Settled in the early 1600s, the City of Albany combines its historical roots with visionary thinking empowered by hundreds of years as the governmental seat of New York State.

albany city view

Colonial Times - 1800: The City's Beginning

The City of Albany's story begins with Fort Orange, which was established by the Dutch West India Company as a fur trading post in 1624. Prior to European settlement, the Tri-City area was inhabited by the Algonquian and Iroquois tribes.

Among the first European settlers at Fort Orange were the Walloons, who spoke French or were of French ancestry. More specifically, the Walloons came from the Spanish Netherlands (modern day Belgium and parts of other European countries).

Fort Orange consisted of a small detachment of soldiers from the Dutch West India Company, farmers, and other employees who conducted the main business transactions. However, in the following years, the trading post grew and settlers began to move north of Fort Orange to a new settlement that would be named Beverwyck.

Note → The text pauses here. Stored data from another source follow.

Below is a small trained network, with its code and all its weights. Each question gives an input and a class and asks what happens when units are switched off, that is, made to give their printed mean instead of their output.

import numpy as np


def w(rows, s, z=0):
    codes = np.array(rows[::2]) - 128.0
    scale = np.full(codes.shape[1], s)
    scale[-1] = z or s
    return codes * scale


def f(y):
    return y / 2 * (1 + np.tanh(0.7978845608 * (y + 0.044715 * y**3)))


def log_softmax(a):
    a = a - a.max(-1, keepdims=True)
    return a - np.log(np.exp(a).sum(-1, keepdims=True))


def net(x, mask):
    res = np.array(x, float).reshape(1, 4) / 4 @ E
    y = f(res @ A[0][:, :-1].T + A[0][:, -1])
    res = res + np.where(mask, y, B[0][:, -1]) @ B[0][:, :-1]
    return log_softmax(res[-1] @ U[:, :-1].T + U[:, -1])


A, B = {}, {}
E = w([
[98,192,89,84,167],'x0',
[140,42,204,126,253],'x1',
[182,131,93,88,121],'x2',
[226,153,180,222,123],'x3',
],0.0051)
A[0] = w([
[151,123,98,109,141,206],'n1',
[128,131,147,144,140,157],'n2',
[155,114,131,110,156,254],'n3',
[137,123,116,108,136,201],'n4',
[63,60,151,98,139,183],'n5',
[127,130,134,128,127,114],'n6',
[122,116,163,138,154,202],'n7',
[37,47,133,93,130,177],'n8',
[164,150,136,172,60,219],'n9',
[110,125,118,125,126,171],'n10',
[135,122,154,130,145,217],'n11',
[100,156,101,112,116,178],'n12',
[122,134,123,131,126,128],'n13',
[164,100,248,189,212,195],'n14',
[74,187,70,99,108,212],'n15',
[159,150,135,172,66,206],'n16',
[146,122,114,120,138,181],'n17',
[236,104,75,48,167,221],'n18',
[116,124,128,121,125,149],'n19',
[126,124,150,135,138,158],'n20',
[159,141,129,170,68,210],'n21',
[128,130,141,126,128,135],'n22',
[129,129,127,130,127,117],'n23',
[146,110,217,173,196,198],'n24',
[152,141,131,164,79,206],'n25',
[129,142,136,140,118,114],'n26',
[39,222,10,86,79,188],'n27',
[111,118,130,123,126,142],'n28',
[165,139,128,173,58,213],'n29',
],0.012,0.0011)
B[0] = w([
[150,147,106,129,130,137],'n1',
[117,112,143,125,140,137],'n2',
[156,111,99,141,137,148],'n3',
[142,140,106,133,122,135],'n4',
[90,85,92,150,72,170],'n5',
[127,127,130,130,128,127],'n6',
[119,97,124,148,145,153],'n7',
[57,87,80,126,52,180],'n8',
[163,100,197,107,81,178],'n9',
[115,136,120,125,121,133],'n10',
[125,101,126,129,146,146],'n11',
[110,163,131,131,129,149],'n12',
[123,132,132,125,127,128],'n13',
[90,72,183,171,236,255],'n14',
[83,198,149,127,138,188],'n15',
[161,109,190,117,80,173],'n16',
[143,131,117,127,132,133],'n17',
[214,152,53,99,155,166],'n18',
[122,133,120,131,120,130],'n19',
[120,113,132,133,138,137],'n20',
[164,110,188,116,87,169],'n21',
[124,121,130,126,132,129],'n22',
[127,128,131,126,128,127],'n23',
[106,77,160,163,206,218],'n24',
[155,115,177,118,94,160],'n25',
[124,125,144,122,119,130],'n26',
[56,252,194,142,168,247],'n27',
[117,127,121,130,119,131],'n28',
[172,105,197,111,86,176],'n29',
],0.043,0.0071)
U = w([
[73,254,140,119,150,253],'0',
[230,113,211,79,25,22],'1',
[128,69,143,203,252,56],'2',
[97,93,49,130,24,58],'3',
[254,146,36,59,148,160],'4',
],0.0046,0.00042)

Each question gives the input, the list of numbers given to net, and the class t.
The units are the neurons (one row each of A and B). Each row of codes is followed by its name. A weight is (code - 128) times the scale printed after its matrix; where a second scale follows, it is the last column's (A, B and U).
mask holds one flag per neuron, in row order. A switched-off neuron (its flag False) gives its mean, the last column of its row in B, instead of its output. The means were averaged over made-up inputs and are rounded, as every weight is.
A unit's drop is (log p(t) with every unit on - log p(t) with that unit switched off) / (log p(t) with every unit on - log p(t) with every unit switched off).
The circuit of an input: a set's keep is (log p(t) with only the set's units on - log p(t) with every unit switched off) / (log p(t) with every unit on - log p(t) with every unit switched off). Starting from the 12 units with the biggest drops (on a tie, the unit counted first), units are removed one at a time, each time the one whose removal leaves the highest keep (on an exact tie, the one counted first), for as long as the keep stays at least 0.8.
units of the circuit, in order: the units of the circuit, biggest drop first
k most important neurons: the k neurons with the biggest drops, biggest first
drop of u: that unit's drop, to one decimal
input [1,4,5,-3], class 4: units of the circuit, in order : (n18, n14, n27)
input [-5,-2,-7,-1], class 1: most important neuron : (n14)
input [4,7,4,-5], class 3: units of the circuit, in order : (n8, n5)
input [5,-1,-2,4], class 1: units of the circuit, in order : (n14, n27)
input [1,4,-4,-4], class 3: units of the circuit, in order : (n8, n5)
input [-7,-1,7,-8], class 3: units of the circuit, in order : (n8, n14)
input [-8,-8,2,-4], class 1: 2 most important neurons : (n29, n9)
input [-5,6,-6,-7], class 3: 3 most important neurons : (n8, n5, n27)
input [-3,-3,-6,-6], class 0: drop of n27 : 0.2
input [-8,-6,-7,-7], class 0: drop of n27 : 0.6
input [3,1,4,0], class 4: drop of n27 : 0.2
input [1,3,5,-3], class 4: drop of n27 : 0.1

In 1664, the settlement surrendered to the British, and King Charles II granted ownership of the territory to his brother James. Soon after, Beverwyck was renamed Albany. Then, in 1686, Albany was recognized as a city when Governor Thomas Dongan signed the Dongan Charter. As a result, Albany is still the oldest continuously chartered city in the country.

Though technically part of Britain's crown until the American Revolution, Dutch merchants continued to influence the city, and under Dutch guidance, Albany played an important role in maintaining communication between the French, British, and Native Americans.

Years later in 1754, the leaders of several colonies met in Albany and discussed Benjamin Franklin's Albany Plan of Union, which focused on the best defense against the French. During the French and Indian War, which lasted from 1754-1763 (officially declared in 1756), Albany was a key hub for military planning.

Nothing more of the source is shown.